Hospice care becoming costlier, less aggressive, study finds
Brown University researchers have concluded that hospice care for nursing home residents is becoming more prevalent — and more expensive — despite less aggressive life-sustaining measures.
The research is consistent with an earlier Brown University study that concluded nursing home caregivers well-versed in palliative care tend to focus less on possibly futile “aggressive” life-saving measures.
The study was published in Thursday's New England Journal of Medicine and funded by the Centers for Medicare & Medicaid Services and the National Institute on Aging.
Medicare initially created its hospice benefit in 1983 and expanded it in 2004 as a flat per-day payment to reflect the growing acceptance of hospice care, Pedro Gozalo, Ph.D., a research associate professor of health services, policy and practice at Brown University School of Public Health, told HealthDay.
In their latest study, Brown researchers examined the change in last-year-of-life Medicare expenditures during the most recent expansion of the program that began in 2004 and continued through 2009. The team also examined intensive care unit use in the last 30 days of life and, for patients with advanced dementia, feeding tube use and hospital transfers within the last 90 days of life.
What they found could seem inexplicable to many. Of the more than 780,000 nursing home decedents, about 28% had elected to use hospice care in 2004. That percentage jumped to about 40% by 2009.
During that time period, the mean net-increase of Medicare expenditures per person rose $6,761, yet treatment measures considered to be aggressively tapered off. Those included significant decreases in hospital transfer rates, feeding tube use and ICU admissions.
The mean length of stay in hospice during that period, meanwhile, increased from 72.1 days in 2004 to 92.6 days in 2009. Such a phenomenon is not lost on CMS, which raised questions about overall hospice costs when it announced this week a sweeping proposal establishing payment tiers based on length of stay and laying the groundwork for additional quality reporting measures.

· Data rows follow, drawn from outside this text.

Each wall is flat, endless, passes through zero and stands at right angles to its row. A trip goes straight from one point to another. List the walls that it crosses, first one first.
(in the rows, 128 means zero)

Walls:
(1): [ 85 102 144]
(2): [ 95 164 154]
(3): [125 154 103]
(4): [ 99  86 171]
(5): [175  78 176]
(6): [113 152 164]
(7): [112 153 111]
(8): [160  78 170]
(9): [131 114 103]
Trips:
[ 80 101 175] to [119  97 120] -> 9, 2, 6
[127 163 111] to [158 131  79] -> 9, 6, 2
[182 128 107] to [197  87  97] -> 3
[ 71 176 114] to [134  41 102] -> 9, 4, 6, 2, 3, 7, 8, 5

Walls:
(1): [202 184 200 107 133 241  80 181]
(2): [124 141 151 146 172 121 113 111]
(3): [ 93 103  89 131  92  59 136 148]
(4): [102 127 137 121 137 139 207 148]
(5): [123  88 134 141 128 150  69 135]
(6): [118 170 115  84  64 116 189 114]
(7): [164 113 100 190 132 109 104 157]
(8): [115 120 100 148 123 103 116 138]
(9): [ 83 103 135 146 161 116  99 138]
Trips:
[ 85 196 133 132 144 157 102 110] to [ 96 155 197 135 198 129 117 132] -> 6, 4, 5
[153 125 156 141 157 165  85 111] to [139 152  51  90 189 135  84 106] -> 8, 1
[120  95 114  72  86 116 103 129] to [131  75 131 123 120 243 126 142] -> 8, 1, 3, 6, 4
[ 72 128 138 134 145 106 167  59] to [148 169 186 129 121 118 123 173] -> 3, 1, 9, 7

Walls:
(1): [110 150 201 121  99 149 124  82  40 156 131 113  45 132]
(2): [129 179 139 189  45 104 110 169 146 156 156 123 101 132]
(3): [157 130  85 104 131  47 161  96 149 119 168 191 103 117]
(4): [ 75 134 127 183 116 170  54  77  89 118 209 107 158 136]
(5): [ 98 143 142 121 185 131 157 139 109 160  39 162 120 152]
(6): [188 133 220 122 132 157  90 145 101  67 164 131 149  93]
Trips:
[147 131  61 119 140 190 140 175  79 166  92 165 146 114] to [146 200 170  98 175 152 160 144 190 160 176 139 126 154] -> 6, 3, 2
[135 155 196 179  85 175 103 139  91 126  95 141 135  92] to [160  72 110 114 148  93  98 145 127 106 110 119 135 129] -> 5, 4, 2, 1, 3
[117 120 135 156 102 107 125 138 154  78 175 154 102 120] to [206 112 127 157 109 115 142 118 194 113 156 130  77 125] -> 4
[110 104 106 157 115 170  70 158 154 114 167 121 125 144] to [151 139 155 118  82 133 136 110  72 124 135  53 139  88] -> 1
[108  96 108 128 128 135  89 136 170  75 128 162 182 127] to [125 101 124 106 135 118  50 167 232  95  68 162 171  89] -> 3, 4, 5

Walls:
(1): [164  93 133 200 126 107 126 231 135  81 198 140 139 134 142  83  98 202
 156  97 140 147  69 107 158  96 111  98  82 115  93  76]
(2): [113 111 150 143 106 140 186  60 102 149 117 120 138 144 159  95 116 165
  71 121  97  79 109 114 170 162  73 110 151 135 116 205]
(3): [129 168 104 154 130 140 115 172 109 145  99 107 139  89 102 112 130 189
 114 126 160 168 164 184 161 190 158 144  84 139 202 117]
(4): [116 119 189 114 119  85  88 118 180 172 119 122 123 111 150 137 213  75
 151 178 103 103 124  95 111  83 142 152 129 131 108 131]
(5): [122 103  96 176 145 199 102 106 109 113 163 128 143 236 112 142 125 193
  80 108 100 157  87 163 119 211 114 125 137 174 188 152]
Trips:
[114  99 165  75 151  90 165 174 115 111 161 140 162 193  90  68 101  63
  96 115 158  88 164 157 139 216 111  88  99 120 109 113] to [155 155 101  88 164 208 200 138 149 164 101 197  94 107  65 128  67  60
 138 194  60  86 133 163 118 118 113 160 119 142 114  94] -> 1, 5, 2
[122 147 115 157 108 152 167 182 117 150 125  90  67 178 142  63 122 160
 175 136 136 122  93 120 140  92 151 108 243 157 154 103] to [115  42  81 140 117  93 159  99 105 121 142 130 129 100 116 128  90 199
  89 115 134  61  41 139 112 129 146 105  29  92 146 121] -> 3
[136 185 169  76 138 114 136 138 156  73 134 141 117 143  91 124 113 129
 119 139 148 113 171 120 111  56 204  81 116 178 137 111] to [126 159  94 170  92 129 132 145 162 151 195 140  80 150 161  68  79 114
 139  96 134 120 154 173 183 125 112  94 176 127 102 107] -> 1, 4, 2, 5
[161 183 134 160  84 131  65 161  77 124 154 112 191 102 141  99 147 106
 137 133 181 178  61 149 104 112 127 106  93 115 128 127] to [162 158 150 129 134 181 123 138 123 171 168 116 152 154 190 139 138 112
 125 101 117  63 143  78 118  73 102  96 140 108 111 158] -> 4, 3, 2
[158 130  75 111  64 171 125  97 131  83 179 168 176  79 131 113 152 109
 150  93 132 115 165 116 150 163 111  74 117 127 116 121] to [113 158  79 168 118 105 170 108 167 145  77 122 171  74 211  55 126 135
 158 102 140 101 125 120 111 182  81 209  90 168 148  89] -> 3
[103 141 104  71 155 162 165 154 105 120 156 153  68  87 101 126 128 124
 149 161 138 125 168 109  97 134 157  97 131  99  96 146] to [155 129 140 135 130 103 109 161 116 170  95 102 104 104 157 116 101 119
  87 131 160 137 106 109 182 151 119 133 198 118 154 133] -> 3, 2
[141 110  86 201 133  80 155 166  51  95 147  93 128 165 154 136 156 106
 105 149 121 137  84 210  92 128  95 130 127 185 106 156] to [159 185  93 134 101 109 131 145  71 160 149 108 119 140  99 123 177  82
 142  61 192 101 130 110 119 106 152 130  70 151 112 131] -> 2, 5, 4
[149  85 142 158  95  84  96 154 185  51 128 153 116 109 106 133 158 116
  69 207 124 103 169 146 163  84  65 137  86 149 129  88] to [ 83 180 142 177 114 173 168 151 137 139 130 163 100  86  47 114  89 117
 156 128 123  99  72 145  64 126 163 142 130 144 127  95] -> 3, 4
[176 146 129 145 135 190 142  89 153 110 138 172  95  75 116 184 114 103
 181 180  94 131 132 115 149 159  83 160 112  63 122  77] to [124 105 113 146 162 108 153 120  97  94 107  95 122  86 102  87 109 146
 153  89 132 116 121  47 153 123  83  94 102 186 148 147] -> 4, 1, 2, 3

Walls:
(1): [ 96  88 114 100 152 126 126  97 138 164  46 135 111 109 108 120 133  92
 185 154 189  73 138 125 106 145 158 204 137 157 132 142 185 177  89  71
  85 146  48 144 140 158 158  95 122  88 157  79]
(2): [128 106 164 126 129  89 130  98  96 145 145  89 107 163 136 154 117 133
 124 182 141  95  84 124 128 102 145 114 153  74 122  61 113 118  84 148
 137  99  73  84 136 138 242 117 141 136  93 137]
(3): [153 121 146 149 168 170 106 155  73 150 103 184 143 142 152 153  92  97
  38 134 123 101  73 187 152 207 115 123 143 134 108 190 184 179 212  61
 160  99 150  80 101 143 166 110  91  97 113  97]
(4): [104 138 129  90 125 113  90 125 140 165 132 130 115 140 121 105 157 159
 153 119 162  96 104  55 111 105 180 151 120  99 119 159  99 198 126  84
 122 193 153 154 142 155 127 120 152  98 137 157]
(5): [137 135 132  84 110 123  89 125  83  76 107  98 128 155  92 121 154 124
  64  90 150 100  87  96 118 158 155 165 128 147 137  85 161 179 100 146
  93 158 143  94  65 135 150  72 183 136 139 139]
(6): [130 180 158 110 152 163 151 142 136 116 195 143 130 125  77 126  92  99
 118 105 140  84 165 112 117 116 144  78 152  80 119 110 165 179 106 180
 202 103 116 136 150  71 148 178 192 173  95 209]
(7): [140 107  79 115 125  67 133 114  94 113 145  90 114  97 166 124 150 108
  83 117 134  96 160  59 133 100  85 165 154 155 189 168 146 192 135 108
 122 151 112  85 144 102  78 191 171  66 140 138]
(8): [119 146 112 148  84 187 179  90 111 234 162  69  76 164 142 112 131 108
 140  44 145 146 152 143  67 137 145 108  89 126 121  83  60  59 126 117
 178 154  74 170 159 155 174 204 171 121  91 110]
(9): [ 84 105 106 155  89 161  95  99 173  86  95 142  91  87  93 189  86 132
 101  56  94 101  84 115 133 139 124 147 100 109 109 124 160 174 190 171
 131 117 123 137 133  89 104 208 140 186 211 171]
(10): [106 129 146  90 122 124 131 113 140  96 105 132 125 129 172 138 121 190
 131 111  89  93 105 139  97  86 128  73 128 176 147 122  72 142 147 157
 141 169 104 168  96 182  87 172  71 110 117 172]
(11): [141 132 116 137  99 116 153 156  96 113 181 202 245  87 185 130 106  74
 134 109 139 129 122 141 177 151 104 151 105 120  56  84 146 209  62 150
 154  31 157  90 136 172 149 108 136  95 166 109]
Trips:
[117  52 134 136  81 135 149 128 173 185 126 111 161  94 152 121  99 142
 125 100 148 107 129 114  52 155  73  90 161 130 128 152 177 143  79 103
 119 199 130 162  92 149  89 173 159 138 139 109] to [113 153 138  97  95 108 160 168 129  76 114 160 111  89 122 140 119  87
 101 108 146 125 122 120  84  45 161 119  87 182 163 166 104 111 129  94
 115 173 203  94 161 118 140 128 118 142 171 110] -> 5, 8, 1
[124 168 140 198 135 131 153  88 136 148 104 125 170  53 119  93  90 135
 162 130 175 100 170 154 155  85 173 151 130 117 104 145 154 192  57 104
  86 110 126 100 166 140 122  91 157 118 173 134] to [143 123  36 143 107  95 116 178 131 206 144 127 169  74 101 114 150 117
  82 100 122  57 150 168  99 120 113 143 130 141 114 154 115 120 163  96
  97 163 151 147 114 132  93 145 160 125 154 100] -> 6, 9, 3, 8
[ 76 154 129 136 127 134  73 135 159 111 132 148 160 137 154  81 130 104
  88  86 116  84 164 110 154 138 126 111  86 129 194 139 108 137 102  65
 140 109 101 149  92 134 143  74 136 126 144  33] to [106 147 150 122 114 114  98  87 139 190 135 132 182 151 165 123 117 166
 161 173 100 174  82 161 111 115 128 225 173 100 109  82 131 151 182 128
  85  89 132  43 155 111 124 174  98 152 137 116] -> 7, 2, 5, 9, 4

Walls:
(1): [121 141 111 130 144 105 143 122 147  96 100 120  96 173 163 147 120 168
 110 144 100 124 139 149 134 129 142 142 228 128 146 125 182 118  94 137
 118 203 132 150 130 136 178 136 124  43 169 142]
(2): [ 76 156 104 149  80 131 107 178  82  99  56 126  93 137  58 102 131 131
 189 151 118 151  95 135 154 136 176 129 140 138 151 119 156  56  95 122
 142 158 173 116 130 139 111 133 112 106 123  74]
(3): [191 135 166  94 170 149 119 128 159  79  96  96 116 125 151 122 131 143
 176  89 100 124 190 173  90  89 182 119 110 188 115 111 109 186 125 150
  88 162 139 139 123 102 126 119 116 137 103 177]
(4): [149 213 162 135 142  69 141 158 154 140 134 144  86  71 105 137 166 105
 115 157  78 117 148  89 108 124 159 122 155  66 121 174  96 138 116 171
 115 145 126 139 133 154 120 112  61 144 130 150]
(5): [112 116 155 165 141 160 142 105 144 147  94 108 149 109 129 123 109  81
 157  92  88  76 161 125 121 158  88 100 128 128 140 139 110 100 194 185
 135  94 102  99 125 134 116 110  96 159 104 159]
(6): [ 95 133 117 171 171  91 175  97 154 127 140 106  70 124 109 113 155 125
 108 103 228 157 163 142 142 199 122 139  33 123 176 129 162  94 119 124
 157  82 112 141 131 119 115 185 145 154 117 122]
Trips:
[ 81 102 111 128 171 132 121 112 208 187 137 170 109 157 157 155 100 155
 144 145 192 154 119 115 163  90 159 130 151  98 108  96 139  91 148  85
 120  84  90 115 124 185 134 151 174 132 174 119] to [155 102  90 177  58  31  81 175 137  55 125 156 156  92 122 178 164 132
 122 177 126 132  59 157 139 133  72 117 114  85 192 149 124 111 115 166
 128  96  93 104 166 106 159 135 113 105 123  84] -> 2, 4
[129 138  94  81 137  90 153 147 119 124 123 130  95 157 109 183 152 138
 142 161  97 195 140 107 137 100 134 122  83  90 143  80 148 106 140 158
 127  66  92 122 112  59 141 161 132 119   7 102] to [105 124 118 110 177 171 144 156  86  76  83 116  88 146 139 138 141  95
 119  89 160  84 109  77 140 126  58 136 111 164 171 115 123 130  71 170
 150 124 108 112 125  99 140 132 105 159 187 112] -> 4, 5, 1
[ 94  98  99 192  71 146 208 120 120 158 147  93  94  77 134  64  86 154
  48 106 145 115 155 111 147  94 150 133  93 116 162 127 130 141 201 102
 154 111 110 184 148 164 154 157 151 115 157 183] to [ 97 170 173  68 128 110 139 115 124 131 113 122 143 122 118 150 141  95
  94 146  91 124  90 103  96 154 167 176 115 140  68  94 110 123 121 164
  87 165 178 184 141 153 104 149 151  78 178 111] -> 1, 5, 4, 6, 2, 3
[181 115 161 169  86 121 136  54 169 117 105 102 126 108 146 106 182 114
 108 145 164 134 127 132 110 114 158 112 125 154 139 115 118 164 140  84
 136  55 123 168 112 112 199 166 160 116 104 158] to [101 146 138 123 189 120 131 163 122  86 134 109 160 158 120  96 145 125
  87  95 121 154 134 137 113 139 166 142 106 128 134  45 128 143 142 132
 118 150 153  99 150 137 158 150 152 111  92  59] -> 1, 2

Walls:
(1): [139 163  89 123 144 151  90 142 171 177 142 143 163  97 121 196 152 135
 141 166 114  88 111 126  89  87 124 103 112 160  60  84 167  84 134 126
 110 103 146  87 173 132 141 191 174 103 131 173]
(2): [151 141  95 200 152 169  74 105 112 129 151 144 169 163 184 108 167  95
 112 180 122 151 162  92 114  97 110 134 144 120 154 102 118  98 106 100
 166 113 131 123   7 121 119 149 100 161  80 121]
(3): [125 137  97 153 109 145 135 114  93  34  81  98 145 127  66 142 176 127
 132  69 131 181 117 165  87 139 115 117  75  97 179 115 103 147 110 137
  95 160 110 123 152 144 126 148 201 133 122 145]
(4): [151 185 150 114 134 121 142 167  82 118 134 139 119 142 121 120 127 138
 125 141 125 130  90  83 116 122  87 106  84 117  98 194 115 161 156 122
 150 151 138 103 107  99 119 121 178 156 136 106]
(5): [117 114 129  90 141 117 104 122 116 130 154 157 176 156  92 140 127 136
  52 176 127 174 140 125 159 138 135 164 235 136 109 107  95 134 184 159
 114  82 117 165 128 156 125 134  89 136 151  86]
(6): [ 72  72  84 130 140 126 109 155 120 115 178 132 167 108 112 147 129 156
 120  81 140 121 195 102  97 127 129 172  72 142  94 133 133 162 139 156
 165  65  93 131 130 153 199 114 132 108 133 137]
(7): [134 130 115 175 184 150 122 135 100  85 189 122 145 128 101 163 146 131
 122  94 139 160 142  93 134 154  62 158 170 117 135 142 108 102  75  95
 185 106  84  80 124  57  93 120 115 176 151 187]
(8): [ 52 134  94 120 104 181 169 102 160 129 101  87 175 145 154 146 158 161
 136 132  50  76 121  97  95 173 138 156 179 158 189 161  98 154 100 163
 131 131 117 111 140 115  85 134  95  99 122 146]
(9): [ 67 123 206  81  91 161 122 101  90 128 104 119 151 124 118 138 158  87
 150 100  65  91  95 173 135 136  68  68 143 172 166 151 143 151 125 134
 125 207 192 165 130 143 146 132 158 124 153 164]
(10): [ 90 112 111 109 180 162 154 120 153 162 160 110 129 166  95 159 141 126
 113 101 121 174 166 132 154 150 125 142 147  88 148 111 139 133 114 110
  64 155  82 122 121 117  75 117 124  70  78 145]
(11): [147  97 180 120 147 107 128 165 162 123  95 161 159  80 103 137 102 128
 157 153 112 154 141 141 118 131 126 147 127  83  71 121 130 153 134 119
  94 101 139 191 108 198 197 123 123  93  95 125]
(12): [135 200 113 184 137 108 111 109 121 136 127  76 133 111 159  64 156 150
 131 127  94 177 105 149 139  79 129  92 104 107 184  98 100 141 110 130
  75 176 105 110 103  89 124  98 106 155 128 127]
Trips:
[124  99 109  73 241 155  98 124 144 164 133 103 145 116 114 151 108 123
 128 175 122 167 171 151 140 181 122 182 137 137 136 138 147 167 128 177
 130 183 152 120  76 143 105 159 168 130  90 101] to [114 101 127 113 105 151 134 124  91 134 172 124 156 102 112  95 148 145
 176 120 114 102 112 137 105 158 127 115 136  80 171  97 118 128 127  89
  94 155 151 156 191 141 137 134 124 165  89 113] -> 1, 3, 6, 2, 12, 5
[ 85 143 124 102 102  96 110  98 145 186 141 100 145  97  64 120 149  72
 132 111 126 165 110 127 141 128  83 108 117  85 148 124  93 176 166  92
 123 110 142 151 104  73 113 226  81 150  91 123] to [104 113 145 142  84 132  72 118 114 118 123 124  81 135 138 136 139 156
 143 109 125  91 136 126 117 109 134 106  69 123 151 101 154  80 116 123
  83 137  83  79  93 163 107  98 171 112 134 155] -> 11, 1, 5, 7, 4, 6

Walls:
(1): [107  71 113 147 167 152  87 119 174 138 147 116 169 115 150 156 127 125
 146 108 113 161 154  43 113 118 138  81 219 114 110 157 120 178 154 174
 169 177  61 147 156 149 102 158 161 138 143 140]
(2): [141  84 130 175 109  61 118 131 176 128  99 111 117 157  99 178  82 126
  80  72 144 131  92 109  85 186  96 141 117  93 185 115 109 125 113 113
 142 168 165 125  98  84 154 126 149 118 112 133]
(3): [134 143 165 164 126 110 115  98 136 139 129 174 153 116 104 148 120  90
 112 132  73 145 108 110 147 149 120  59  78 130 126  85 182 134 146 123
 125 150 105 190 120 150  75 102  86 106  92 113]
(4): [116 118 121 184 150 180 115 114 105 174 127 106 127 131 101 118 146  87
 102 224 116 151 104 149 135 161 120 165 108 159  92 153 123  73 206 147
 140 138 116 102 160  94 107 126 193 146 131 137]
(5): [ 64  97  68 144 151  99 115  48  77  72  86 129  82 170 102 140 130 166
 124 115 130  56 155 108  54 120 111  57  74 108 166  86 161 112 134  84
 163 152  83  85 144 167  82 142 146 201 151 112]
(6): [119 120 189  70  96 119 124 109 141 100 124 180  95 214 166 133 146 204
 125 177 129 141 182  99 154 148 114 122  56 132 165 146  94 154 154 157
  66 132  55 178 143 125 163 168 179 141 116  91]
(7): [150 143 137 136 132 143 146 167  89 175 124 155 127  84 137 178 116 103
 155  56  61 110 143 169 110 118 186  90 163 173 145 119 168 119 142 209
 125 132 167 126 132 183 112 151 120 130 120 131]
(8): [128 137 110 121 143 169 118 108 136 152 149 127 129 176 125 101  77 203
  90  58 126 121 122 114 101 100 130  87 143 105  25  79 127 115 174 123
 217 120 141 142  93 112 145 158 147  87 137 112]
(9): [171 188 160 149  89 161  82 113 154 143 181 109 178  67 104 148 140  90
 164  76 181 120 147 189 105 128  95 121 144 103  85  97 132 127 118 156
  95  78 119  77 162  50 201 126 161 103 112 147]
(10): [114 118 167 208 181 174 150 141 166 115 118 125 137 156  96 155 171  75
 160 149 137 116 132 159 122 163  97 104 148  57  97  69 124  82 127  81
  81  78 130 155 151 137 107  92  67 163 122  91]
Trips:
[ 94 129 138 190  86  77  58 100  79 129 155 144  88 108 113  89 144 113
 117 137 134  47  97 161 123 134 138 152  40 212 146 137  62 127 175 195
  81  98 124 100  70 163 152 125 129 151  54 170] to [165 168 198 113  72 138 122 200  99 107 201  78  89  58 113  96 128 156
 144  99 140  94 130  68 116  97 100 165  89 196  80 118 209  72 127  95
 154 100 147 183 140 128 117  91 144  68  76 166] -> 2, 5, 6, 8, 4
[ 86 121 123 130 105 160  98 131 190 106 128 103 126 117 164  67 160 173
 121  99 121 157 115  89 154 121  89 133  96 104 119 116 163 130 107 117
  60 133 148 111 104 126 137 164 164 142 104 126] to [117 129 151 107 102  86 119 189  88 142 203 106 159 178 108 117 138 141
 115  90 155 138 152  98 176 189 156  62 107 134 164 142 134 154 148 143
 168 204 112 166 126  79 177 162  73 165  94 155] -> 3, 9, 7
[111 133 111  96 150 141  80 174 157  98 131 111  78 104 134 158 147 119
 152 109  77 162 144 121 122  76 163 128 178 208 207  67 137 206 135 117
 151 137 107 185 167 137 128 133 122 111 152 147] to [162 176 175  85 127 163 158 131 116 117 122 123 104 177 113 134 120 151
 136 217 118 156 148 132 158 156 141 111 173 127 212  88 174 112 127  92
 143 201 201 116 155 142  69 138 112  75 110  79] -> 1, 10, 4
[102 132 121 150 128 221  80  80 156 133 105  90 147 196 137 129  78  92
 142 179 125 153 113 138 137  81 102  95 146 121 121 115 102 146 128  66
 129  98  88 121 140  87 103  89 139 181 180 164] to [118 162  81 138 147  97 158 132 133 111 128 157 116  28 156 126  85 101
 146  96 144 140 120 139 135 112 150  51 165 200  95  93 162 175 143 122
 131 161 126  78 155 169 132 185 116 152  99  90] -> 3, 7, 4, 10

Despite the promise of higher payments in the coming year, CMS investigators argued that since hospice is most profitable during the long, low-cost middle portions of an “episode,” longer episodes would potentially have very profitable, long middle segments.
Earlier this year, the National Right to Life Committee issued a lengthy report on advanced care planning, raising concerns that some overzealous caregivers may be skipping life-preserving treatment because they are “motivated by cost concerns, promotion of advance directives and advance care planning.”